Most remarkable of all though is the current 5.5% 3-month at-the-money-forward implied volatility in EUR/USD given that the lowest level recorded for the historical volatility of EUR/USD (or its components prior to 1999) from 1992 onwards was 6.54% (in October 1996). In other words the EUR/USD currency options market is currently forecasting that the next three months will be the quietest on record for this currency pair by some considerable margin. (Emphasis added)

Well, things changed a bit today.  On an absolute level, volatility no doubt remains fairly low.   However, it is a bit higher than it was – and both the yen and swiss franc rallied after a small correction in the Chinese equity market triggered a general bout of risk aversion.

One interesting point: the dollar didn’t benefit from today’s flight to quality.   Fair enough.   The currencies of countries with big current account deficits facing a shortfall in private inflows aren’t classically considered the gold-standard by those looking for a safety.  

That though is a bit different than last spring, when the dollar did benefit for a while from the flight out of emerging markets in May (more here).   I think Macro man probably has this story right: after the April 2006 G-7 communique (the one that briefly made Dr.

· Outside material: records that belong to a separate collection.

These are the activations of a small neural network, seen along a few directions. Each row is one input.
In each table, some parts of the input vary, and every possible input appears once, in random order.
A made-up example of a description, with smaller parts first: one of 4 places along a line, together with either a single point or one of 11 places along a line or (one of 3 separate values, together with one of 5 places around a ring).
Shared parts are said once, and a part with two or three values counts as separate values.

Other details of the inputs shift rows strongly along three fixed directions, in all tables alike. That doesn't count.
To show where, the next rows are all for the same input, with only those details redrawn:
[-28 -13  -8 -37 -17   2  -8  17 -33   9  38  10   6 -12]
[-36  10 -16 -48 -11  -6  -7  -3 -51  28  29  14  -5 -23]
[-37  -6 -25 -45 -11   8 -13 -12 -52  29   8  29   0 -11]
[-24  62   9 -13   6 -44  12   3  -4  19  32 -29 -17 -27]
[-10 -26  12   0 -15  -1  -2  45  17 -23  44 -12  17   8]
[ -8  26   6  42  18 -20   8  -2  55  -7 -29 -17   0  28]
[-11 -41   3   3 -15  12  -8  36  16 -22  23   3  21  20]

Rows:
r1: [ -6  -5 -21  -5  16  15  -6 -37  -9  29 -41  25  18  11]
r2: [ -1  32   8   1   2  -9  17  14   3 -15  21 -13 -17  -1]
r3: [-24 -20 -12 -45 -20  14   0 -18 -54  36   3  22 -25 -14]
r4: [ -5  37  16  35  24 -19  17 -25  30  17 -44 -20 -34  13]
r5: [ 19  28  12   0 -13 -48   1  16   0   2  33 -52 -14 -20]
r6: [ 24 -33   2  20 -25  37 -14  26   8 -33  17  -1  24 -15]
r7: [-25  -7 -33 -44  -6   5  -6 -21 -53  26  13  27  12 -14]
r8: [-23  65  17  -4  -1 -35  20   2 -14  16  34 -27 -32 -21]
r9: [  9 -55   7  35   1  12  -1  15  67 -19 -33  -5  13  43]
r10: [ 20 -34  21  -5  -7  28  -1  26  11 -34  22  12  20  12]
r11: [ -1 -35  24  -1  -6   5  -6  43  16 -14  41 -17  15   0]
r12: [ 24 -22  15   9 -23  -1 -18  44  -3 -19  38 -24  25   6]
r13: [-10 -26  12   0 -15  -1  -2  45  17 -23  44 -12  17   8]
r14: [ 12 -23   7   2 -10  -2   2  33  14 -36  51   0  18   2]
r15: [ -3 -11 -29 -30 -19  23 -18 -25 -58  15  -1  18 -12 -50]
r16: [  5  48  26  -3   3 -22  25  27   2 -11  36 -26 -14 -18]
r17: [-26 -12  -5 -37  -8  23  -8 -14 -62  35   6  25 -17 -13]
r18: [ -5 -26  20  -1 -15   0   0  49  16 -18  39 -10  24   3]
r19: [ 21 -38  17  -3  -3  -2   2  31  16 -28  45  -8  10  -8]
r20: [ 11 -15 -24  26 -13  34 -14 -14  -1 -13 -41  25  16  -2]
r21: [ 10  43   9  26  32 -14  21 -24  30   4 -46 -17 -34  10]
r22: [ 10 -51   7   2   0  15  -5  25  14 -16  25  -4  30   9]
r23: [ 10  60 -15  51   9 -12   4 -32  30  -9 -42 -15 -14 -11]
r24: [  4  -2 -10 -11  19  22  -5 -39 -15   7 -44  34  -7  11]
r25: [  1  11  16  37  25 -21   8  -4  57   1 -36 -25  -9  18]
r26: [  5  67   8  -3  -5 -52   0   6 -25  17  24 -37  -8 -27]
r27: [  6 -15 -26 -10  10   6  -2 -44  -3  18 -41  32  -8   6]
r28: [-13 -30 -17 -34 -11  13  -6   3 -37  12  17  25  29  -8]
r29: [-18  -4 -13  -5  11  18 -12 -28  -8  32 -46  26   7  14]
r30: [  4  22  19  -6  13 -39  17  11  14   4  39 -42  -4 -29]
r31: [  9  52   9  -7   1 -53  -2  -1 -22  19  23 -47 -23 -32]
r32: [ -2  -2 -14  -5  17  29  -1 -29 -19  15 -46  28 -15  15]
r33: [ -3  70  14 -19   9 -36  21  -8 -10  -5  33 -17 -23 -28]
r34: [  6  -5 -24   7   4   7 -27 -30 -29  23 -48  13   2  18]
r35: [  5   0 -18  -4  16  17  -8 -39 -10  19 -39  38   8   8]
r36: [ 15 -34  17   1  -9  34   2  36   7 -27  20   5  12  16]
r37: [ -8 -24   2  15  -2  35  -5  -8   0  10 -35  24   3  31]
r38: [  4 -37  -8 -48 -15  20  -1  -7 -32  -3  13  28  -6 -10]
r39: [ 26 -35   4  45   8  15   1  13  55 -37 -25  17  31  40]
r40: [ -1   6 -14 -10  10  18   1 -35 -15   3 -47  42   2  14]
r41: [ 12  56   2  -3 -10 -31  11 -13  -5   6  23 -39 -31 -64]
r42: [  3 -20   6 -47  -7   8   0   4 -37  -6  33  13  -9 -24]
r43: [ 23 -33  -9  56 -10   6 -19  19  39 -36 -30  -6  26  57]
r44: [ 16  45   5  31  39 -23  10 -34  35   8 -35  -7 -12   3]
r45: [ -4 -23  28   8 -21   9   8  48   6 -21  40  -8   9   9]
r46: [  6  32  -4  23  28 -34  20 -36  44  19 -40 -23 -10   5]
r47: [  7   0 -28  14   2  31 -18 -39 -18   9 -48  21  -4 -16]
r48: [  8 -33 -13  -1   0  28   5 -13   7  -3 -39  21 -13  25]
What do these inputs look like to the network? -> one of 6 places along a line, together with either one of 2 separate values or one of 6 places around a ring
The inputs of r9 and r18 match in every part but the place on the line of 6. If r41 is changed in the same way as r9 into r18, which row does it become? -> r20
Which other rows does r34 become when the place on the line of 6 takes its other values? List them by row number. -> r5, r12, r26, r31, r43

Rows:
r49: [ 10 -14  11  10  -9  -5   4  43  17 -30  35 -11  12  17]
r50: [ -3  53  11   2  17 -29  23 -16  23   2  -5 -20 -20 -22]
r51: [ 21   0  -8 -17 -17  -1  -9   5 -33 -12  27  -3   0 -25]
r52: [ -5  30  -1 -13  20   0   7 -33 -12  24 -33  15  -8  -8]
r53: [ -3 -16   1  29   8   5 -14  12  33 -12 -14  -6   9  28]
r54: [  4 -23  23 -28 -19   5   8  40 -10 -13  51 -11  -6 -19]
r55: [  9 -15 -18 -13 -20  23 -14 -15 -41   7 -13  14  -5 -19]
r56: [ 20 -32   2  -5 -34  13  -6  36  -7 -37  52 -10  17 -31]
r57: [  8 -11   8  24   6  -3  -3   7  26   0 -13  -2  18  18]
r58: [ -1 -47  -3  28 -12  25 -12  14  27 -14 -32   7  18  45]
r59: [ 14 -51   7  13  -7  18   2  16  25 -11  -6  -3   8  23]
r60: [-14  28  -7 -21  23  -4   0 -33 -21  23 -19  10 -25 -17]
r61: [  8 -32  24  22  -2 -10  -5  44  35 -31  39 -29  14   8]
r62: [ -6  66  16   9  13 -37   8   0  12  19   7 -31  -4 -13]
r63: [ -9   0  18 -32 -23 -24   3  31 -32  11  64 -26  -7 -34]
r64: [-14 -22 -22   7  -3  30  -6 -17 -14  12 -49  30   1  30]
r65: [-13  -4 -24 -34  -4  -8 -12 -24 -46  29  -8  24  -3  -3]
r66: [  1  13 -12  15  16   7   3 -35   8   2 -52  26  -8  33]
r67: [-15   9  -9 -31   0  19  -2 -24 -45  25  -6  35  -1  -9]
r68: [ 19 -36  -2  20   9   6   2  -3  34 -16 -26   3  12  37]
r69: [  7 -15 -23 -11  -5  23 -23 -18 -38   3  -6  18  -3 -22]
r70: [ -2 -22 -12 -24   2  18  -5 -18 -25  24 -12  22  11  -2]
r71: [  1  43  11   8  30 -34  12 -18  19  17   2 -32 -23 -17]
r72: [-20   6 -17 -17   2  17  -5 -20 -40  24 -19  28   9   1]
r73: [-10 -54 -22  -8 -17  21 -14   1  -8   1  -8  30  21  11]
r74: [ -8 -34  12  -9 -14  13  -7  48 -10 -27  58  -8  13  -3]
r75: [-18  15   6 -31 -21 -13  10  32 -28  -4  71 -14   1 -38]
r76: [-10  39   6  19   3 -30   9   1  31  -1   1 -27  -2  -4]
r77: [ 34 -40  -5  38  -7  37 -16   4  22 -28 -32  14  28  20]
r78: [ 12   5   6  38  16 -14  17  -8  62 -11 -25 -20   1  15]
r79: [-11  28   4  -6  -1  -7  14  -8   0   0  11   2 -11 -14]
r80: [ 16  33  11  23  26 -22  17 -13  41 -11 -32 -13 -14  18]
r81: [ -2  61  24   9   9 -28  23  -5  11  10   7 -26 -32 -13]
r82: [  1  34  12  23  23  -9   8  -5  27  -4  -6  -8 -19   6]
r83: [-19   5 -26 -35  -7  -1 -15 -19 -46  27  -9  23  -1   2]
What do these inputs look like to the network? -> one of 5 separate values, together with either a single point or one of 6 places around a ring
The inputs of r70 and r59 match in every part but the choice among 5 separate values. If r52 is changed in the same way as r70 into r59, which row does it become? -> r54
Which other rows agree with r65 in the choice among 5 separate values? List them by row number. -> r49, r51, r66, r68, r80, r83

Rows:
r84: [-19  38  18  22  -2 -25  11  15  27   0  -3 -32 -21  23]
r85: [-11  13  25  -3  -9 -36  -1  52  18 -18  63 -31  30  -5]
r86: [ -1 -23  -7 -30 -28  24 -15  36 -61 -20  45  16   5  -7]
r87: [-12 -28 -13 -33  -1 -10 -18  -1 -18  25   3  13  24   0]
r88: [ 12 -18  17  19  19 -21  30  14  81 -32   2 -13  -4  28]
r89: [-32  34  -5 -18   6 -32   9 -30 -19  55 -12  -9 -32 -24]
r90: [  3  38 -13  36   1  -2   8 -45  12  21 -65   1 -20 -10]
r91: [-16  -3  23  54  -4 -11  11  31  61 -21  -4 -23   5  33]
r92: [ 33 -16  29  -2  -5 -19   3  43   2 -29  53 -46  -8 -14]
r93: [ 37  -1  13  33   2  -2  30   8  70 -55  -4  -9   1   7]
r94: [ 15  43  44 -26   1  -1  28  19 -15  -1  56 -19 -11 -51]
r95: [-34 -21 -27  22   5  21 -11 -12  18  11 -39  21  26  31]
r96: [ -4  52 -23  16  26  -3  16 -49  20 -11 -50  27 -25   5]
r97: [ -2 -40 -16  -3  -9  20 -17 -22 -21  14 -20  13 -12 -13]
r98: [ 12 -18 -16 -27 -25  11 -19   2 -35   1  13  16  31 -28]
r99: [-25 -37  22 -29  -1  42   6  28 -15  -4  26  34  17  20]
r100: [  6 -19  15 -33  18  30   0 -16 -30  14   3  21 -12 -21]
r101: [ 12  44  -6 -36  12 -39  -6 -34 -55  36  23 -14 -19 -41]
r102: [ 18  55  -8 -18  -3 -26   4 -28 -42  25   9  -4  -5 -31]
r103: [ -5  43 -28   4   3  -2   2 -43 -13  32 -31  -2  -1 -39]
r104: [-22 -20 -21  -3  10  16  13 -21  25 -14 -35  43   2  41]
r105: [  8 -17  26  36   0 -16   8  29  62 -13 -11 -38 -11  39]
r106: [  9 -36 -22  28  -7  31 -32   8  12 -29 -30  32  41  30]
r107: [ 26 -11  23 -17   2 -23  21  24  28 -43  66 -29 -15 -34]
r108: [ -2 -33 -23 -14  -2  15 -18 -15 -20  15   5   0   8 -31]
r109: [ 13  -5 -23  29   4  20 -20 -17  -7 -11 -38  33  19  39]
r110: [  2  30 -10  13  32 -34   3 -44  12  39 -52   2  -4  32]
r111: [  1  28  23  -9  12 -45  19  18   5  13  23 -40 -19   0]
r112: [ -1 -62  20   1  20  44   6   7  28   1 -27  33  15  45]
r113: [-28  30 -21  -1  25 -24   4 -40   8  52 -34  -9  -6 -11]
r114: [-19 -48   0 -29 -24  19  -7  42 -37 -12  34  16  17  27]
r115: [ 12  47  36  45  32  12  19   5  46 -24 -17  -5  -8  14]
r116: [ 14 -48 -12  -5 -39  42 -14  11 -20 -12 -12  16   2   8]
r117: [-26  65 -27   0   8 -10  -6 -30 -28  28  -4  -3  -9 -41]
r118: [ 23 -46 -12  -7 -24  35  -8  12 -29 -17 -11  21  14  12]
r119: [-17  -2 -14 -35 -35  24 -20  14 -66   3  29  15 -17 -20]
r120: [ -7  43  15  28 -11 -17   5  20   8 -13  29 -27 -17 -26]
r121: [ -9 -15 -16  15   7   6 -11 -14   2   6 -37  30  25  58]
r122: [ 10 -27 -13 -32  -5  -3 -27  -6 -33   8  17   4  16 -29]
r123: [ 24 -11  27   9 -13 -13  -2  32  17 -22  36 -49 -22 -13]
The inputs of r103 and r117 match in every part but one. If r102 is changed in the same way as r103 into r117, which row does it become? -> r109
What do these inputs look like to the network? -> one of 5 places around a ring, together with either one of 2 separate values or one of 6 places around a ring
Which other rows does r94 become when the place on the ring of 5 takes its other values? List them by row number. -> r99, r100, r112, r115
Which other rows agree with r85 in the place on the ring of 5? List them by row number. -> r84, r91, r95, r99, r104, r114, r121
Which other rows does r92 become when the place on the ring of 6 takes its other values? List them by row number. -> r97, r101, r108, r122, r123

Roach an optimist) some big players started to bet that the dollar would fall.   In practice, that meant that they ended up using the dollar to finance their high-carry bets on Turkey and Brazil.    Or to finance their bets on Turkish, Brazilian and Russian equities.   When those bets unwound in May and June, the dollar got a bit of a boost.   Today, though, it was the yen that got the big boost.  Bloomberg

The yen also advanced 4.1 percent against the Turkish lira, 3.9 percent versus the South African rand and 2.8 percent against Iceland's krona as investors shunned riskier assets in emerging markets following a rout in Chinese stock market shares.

Yet more circumstantial evidence that leveraged bets on the emerging world right now are – or were -- financed not with dollars but with yen and swiss franc.

UPDATE, February 28th:  A bit more on the last point -- namely the use of the yen to finance bets in a range of risky assets -- from Simon Derrick:

USD/JPY’s 2.19% fall, understandably enough, captured a great deal of the attention yesterday given that this was the pair’s 6th largest daily decline this decade, dwarfing the somewhat anaemic 0.44% rally seen in EUR/USD. However, it is on the JPY crosses that the really interesting story emerged. GBP/JPY, for example, managed to stage its largest daily decline since May 2001, losing a substantial 2.27% before making a modest (0.4%) recovery overnight. AUD/JPY and NZD/JPY were even more extreme, losing 2.89% (the largest drop since 2002) and 3.72% (the largest daily move we have a record of) respectively. ZAR/JPY collapsed by 4.46% (the largest decline since early 2004) while HUF/JPY dropped a slightly more modest 3.48%. In short then yesterday was not about the USD at all but rather about the use of the JPY as a funding currency to invest in a variety of high yielding (and, in some cases, relatively illiquid) currencies and what happens to these trades when risk appetite declines.

Emphasis added.  Derrick goes on to note that even after the correction yesterday, insurance against big moves in the $/ yen is quite cheap.  I agree.

NOTE: I edited the first paragraph of this post to clarify that I was referring to the yen's weakness against the currencies of other established economies.  All the G-3 currencies are in some sense strong relative to most emerging currencies.  Some (the euro) are just stronger than others (the yen).